Dear Penny: What Are the Risks of Opening Store Credit Card for a Discount?

detail of a fist with credit cards between his knuckles
Tina Russell/The Penny Hoarder
Dear Penny,

I’m in my mid-20s, and I’ve never had a credit card. Whenever I’m shopping, I get offers for 15% or 20% off if I open a store credit card, but I’ve heard it’s a bad idea to open one.

If I pay off the balance each month, is there really any risk to taking advantage of these offers to save extra money? And will a store credit card help me build credit?

-C.

Dear C.,

Getting your first credit card is a pretty big deal. And it’s usually best not to make major financial decisions because a slightly pushy salesperson is telling you you’ll save six bucks on a pair of shoes.

Let’s start by setting a goal: You need to establish a credit history, and a store credit card is one option for doing so. Any discount you get is a bonus and should not be the determining factor in what card you choose.

When you refer to store credit cards, I’ll assume you’re referring to closed-loop store cards, which you can only use at a certain retailer. Other store credit cards are co-branded with a sponsoring retailer but feature a Visa or Mastercard logo and can be used wherever credit cards are accepted.

Store cards can be good for credit newbies because the requirements to get approved are usually less stringent compared with regular cards. Payments are typically reported to the credit bureaus, meaning they’ll help you build a credit history.

But wait! Store credit cards also have some serious drawbacks.

For starters, the interest rates are usually higher than what you’d pay with a regular credit card. The 2018 Retail Store Card Survey by CreditCards.com found that the average annual percentage rate (APR) for store cards is about 5 percentage points higher than for regular cards.

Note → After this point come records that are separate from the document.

Known rows, with every way that one mark hangs from another
Q774(Q353(Q233(Q805(Q598)) Q689)): [-0.08 -1.56 -1.59 0.15 -2.38 -2.80 -0.24 -0.47 -2.00 1.22 1.67 -0.06 -1.75 3.67 -0.78 -2.76 0.24]
Q774(Q353(Q233)): [0.34 -3.01 -2.90 0.88 -2.16 -2.52 0.06 -0.64 -1.68 2.02 0.95 -1.23 -2.31 2.45 -2.02 -2.41 1.84]
Q598(Q697 Q805(Q233(Q353)) Q821): [-4.50 1.17 -0.19 0.48 -5.49 -1.91 -1.25 3.39 -2.39 1.59 1.64 -2.80 -3.15 5.07 -6.24 0.59 2.13]
Q821(Q598): [-0.57 -3.25 -3.61 -1.00 -2.85 -1.59 -1.80 0.45 -0.67 1.52 1.38 -0.20 -4.25 3.27 -4.40 -0.46 3.28]
Q774(Q353(Q233(Q805))): [0.83 -1.66 -2.71 0.97 -2.79 -3.33 -0.23 -0.51 -1.91 1.54 2.05 -0.84 -2.88 2.69 -2.64 -1.88 1.19]
Q697(Q598(Q805(Q233) Q821)): [-3.60 -2.15 -0.87 0.41 -4.69 -1.21 -0.84 1.17 -1.60 2.77 2.98 -1.90 -2.46 4.47 -5.42 1.11 1.77]
Q821(Q598(Q697 Q805(Q233))): [-3.20 -0.98 -2.15 -0.15 -5.28 -2.06 -2.68 1.40 -1.06 0.58 1.82 -1.74 -3.51 3.96 -5.64 0.02 3.62]
Q233(Q353(Q689 Q774) Q805(Q598)): [0.65 1.39 -2.50 -2.10 -1.85 -3.33 -3.23 0.60 -0.89 -1.78 2.97 0.23 -3.89 3.50 -0.38 -0.41 -0.20]
Q821(Q598(Q805(Q233))): [-1.95 -2.57 -3.12 0.49 -4.64 -1.49 -1.86 0.53 -1.23 0.57 2.05 -0.62 -3.14 3.32 -5.34 -0.77 3.71]
Q233(Q805(Q598)): [1.18 0.25 -3.36 -0.26 -4.75 -2.77 -2.94 0.75 -1.48 -0.52 3.15 -0.74 -4.23 4.31 -5.44 1.29 1.47]
Q805(Q233 Q598): [-0.97 -2.90 -5.27 1.26 -5.62 1.45 -2.54 1.48 -0.75 1.04 0.89 -1.89 -2.26 4.40 -2.09 0.26 4.14]
Q598(Q697 Q805 Q821): [-3.89 1.17 0.33 -0.33 -4.29 -2.77 -1.26 2.51 -2.90 1.65 1.35 -3.39 -3.35 5.47 -8.73 0.60 1.40]
Q353(Q233 Q689 Q774): [0.34 -2.62 -4.72 -3.06 -0.53 -0.17 -1.09 -0.66 -2.66 3.18 -2.23 -2.87 1.99 3.08 -0.80 -4.54 1.73]
Q805(Q233 Q598(Q697)): [-2.22 -1.31 -4.39 0.64 -6.26 0.92 -3.36 2.24 -0.52 1.13 0.69 -2.95 -2.56 4.98 -2.34 1.05 4.11]
Q774(Q353): [0.52 -2.73 -2.06 0.95 -1.24 -3.05 -0.69 -0.71 -1.22 0.65 1.24 -0.91 -3.47 2.78 -2.94 -1.46 0.74]
Q697(Q598): [-0.77 -2.96 -1.90 -1.39 -3.30 -2.29 -2.02 -0.08 -0.52 2.00 2.27 -1.59 -2.72 3.37 -4.11 1.14 1.77]
Q353(Q233(Q805(Q598(Q821))) Q689 Q774): [-0.38 -0.53 -4.39 -2.45 -1.72 -0.32 -1.32 0.31 -2.80 2.89 -0.15 -2.22 0.22 4.48 -1.10 -3.05 0.86]

Rows
[-0.63 1.45 -2.35 -0.51 -4.84 -2.47 -2.70 2.12 -1.70 0.72 3.11 -1.38 -4.98 5.59 -5.92 2.01 1.07]
Q233(Q805(Q598(Q697 Q821)))
[-0.35 -0.13 -3.87 -0.74 -5.46 -1.53 -1.29 1.58 -2.34 2.81 1.93 -1.89 -2.62 4.42 -4.43 -0.26 3.05]
Q353(Q233(Q805(Q598(Q697 Q821))))
[-0.96 -0.71 -2.13 1.03 -3.25 -2.63 -0.28 0.57 -1.82 2.05 2.39 -1.28 -3.81 3.92 -2.44 -1.01 1.12]
Q774(Q353(Q233(Q805(Q598(Q697 Q821)))))
[1.09 -1.21 -2.53 -2.37 -3.96 -2.27 -0.74 0.23 -3.07 2.46 0.27 -0.31 0.73 3.93 -3.13 -2.95 1.38]
Q353(Q233(Q805) Q689)
[-1.38 -0.74 -0.86 -0.05 -2.50 -2.52 -0.04 0.46 -2.26 2.12 1.62 -0.51 -2.26 4.58 -1.14 -2.20 0.00]
Q774(Q353(Q233(Q805(Q598(Q697 Q821))) Q689))
[-1.17 2.57 -1.43 -2.38 -2.03 -3.08 -2.93 1.96 -1.15 -0.55 2.99 -0.45 -4.56 4.72 -0.77 0.38 -0.53]
Q233(Q353(Q689 Q774) Q805(Q598(Q697 Q821)))
[-1.05 -1.15 -2.28 0.35 -3.99 -2.13 -1.87 0.29 -2.03 -0.89 1.07 -1.78 -0.72 2.73 -4.28 -1.87 2.15]
Q598(Q805(Q233(Q353(Q689 Q774))))
[-1.37 -2.36 -3.79 0.24 -4.80 0.66 -2.24 1.72 -0.49 0.11 1.24 -0.30 -2.23 4.02 0.78 -0.56 3.31]
Q805(Q233(Q353(Q689)) Q598)
[0.12 -2.48 -4.30 -0.68 -2.62 -0.27 -2.01 0.95 -1.00 1.07 -0.34 -1.21 -0.72 2.63 -0.24 -1.88 2.41]
Q805(Q233(Q353(Q689 Q774)))
[-3.42 -0.73 -1.26 -0.87 -4.82 -2.38 -2.52 1.45 -0.99 0.13 1.93 -0.79 -3.23 3.85 -4.08 -0.52 2.96]
Q821(Q598(Q697 Q805(Q233(Q353(Q689)))))
[-1.40 -2.09 -4.71 -0.04 -3.58 1.08 -2.68 1.39 -0.39 0.15 0.76 -1.19 -1.99 3.73 1.49 -0.86 3.06]
Q805(Q233(Q353(Q689 Q774)) Q598)
[-2.88 -0.62 -2.40 -0.63 -3.90 -0.31 -2.08 2.51 -1.24 1.98 1.28 -2.56 -4.68 5.97 -4.26 1.45 2.55]
Q805(Q598(Q697 Q821))
[-0.32 1.49 -2.05 -1.92 -1.56 -2.66 -2.35 1.37 -1.28 -0.65 3.11 0.35 -4.41 4.30 -0.64 -0.15 -0.46]
Q233(Q353(Q689 Q774) Q805(Q598(Q821)))
[0.68 -1.51 -2.59 -2.83 0.16 -2.54 -1.96 0.04 -1.03 -0.13 0.15 -0.68 -1.99 2.31 -0.29 -2.22 0.67]
Q233(Q353(Q689 Q774))
[0.29 -0.58 -4.63 -2.56 -1.95 -0.68 -1.96 -0.29 -2.59 2.02 -0.14 -2.28 0.62 3.97 -0.90 -3.22 1.10]
Q353(Q233(Q805(Q598)) Q689 Q774)
[-3.73 -0.65 -3.19 0.61 -5.53 0.97 -2.13 3.76 -0.54 1.82 1.80 -1.67 -4.32 5.34 -0.75 1.35 3.67]
Q805(Q233(Q353) Q598(Q697 Q821))
[0.10 1.53 -3.40 -0.86 -2.26 -2.76 -2.58 1.52 -0.90 -0.63 3.92 -0.47 -5.98 3.67 -1.90 1.06 0.68]
Q233(Q353(Q774) Q805(Q598(Q821)))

It can be tempting to ignore those sky-high APRs, though, because store cards often advertise 0% interest for the first six months or so. But here’s where things get really tricky.

Often, that “interest-free” window isn’t really interest-free; instead, it’s deferred interest, where if you don’t pay your balance in full by the end of the promotional period, you’ll pay interest not just on what you still owe but on the entire amount you charged. So if you charged $500 and pay off all but $50 before the promotion expires, you’ll owe interest on the entire $500.

You can avoid hefty interest payments by paying off your card in full each month, as you plan to do.

Another factor to consider is that store credit cards usually have lower spending limits than regular credit cards. Thirty percent of your credit score is determined by your credit utilization ratio — the percentage of open revolving credit that you’re using — so carrying even a small balance on a store card can have a big impact.

Before you apply for a store credit card, be sure you’ve researched multiple options. In addition to considering cards issued by the retailers you frequent, search online for credit cards designed specifically for first-time credit card users, and check with your bank or credit union about their options as well. Compare APRs, annual fees and benefits across cards to determine what options are best for you.

Just know that with any credit card, the perks you receive — whether it’s a discount, cash back, sign-up bonus or travel points — will quickly be erased the second you start paying interest or spending money you wouldn’t otherwise.

Regardless of what option you choose, remember that this is a big decision. Opening a credit card now and using it responsibly will help you achieve bigger financial goals, like getting a mortgage or financing a car. So always pay your balance on time and in full, and you’ll be on your way to good credit.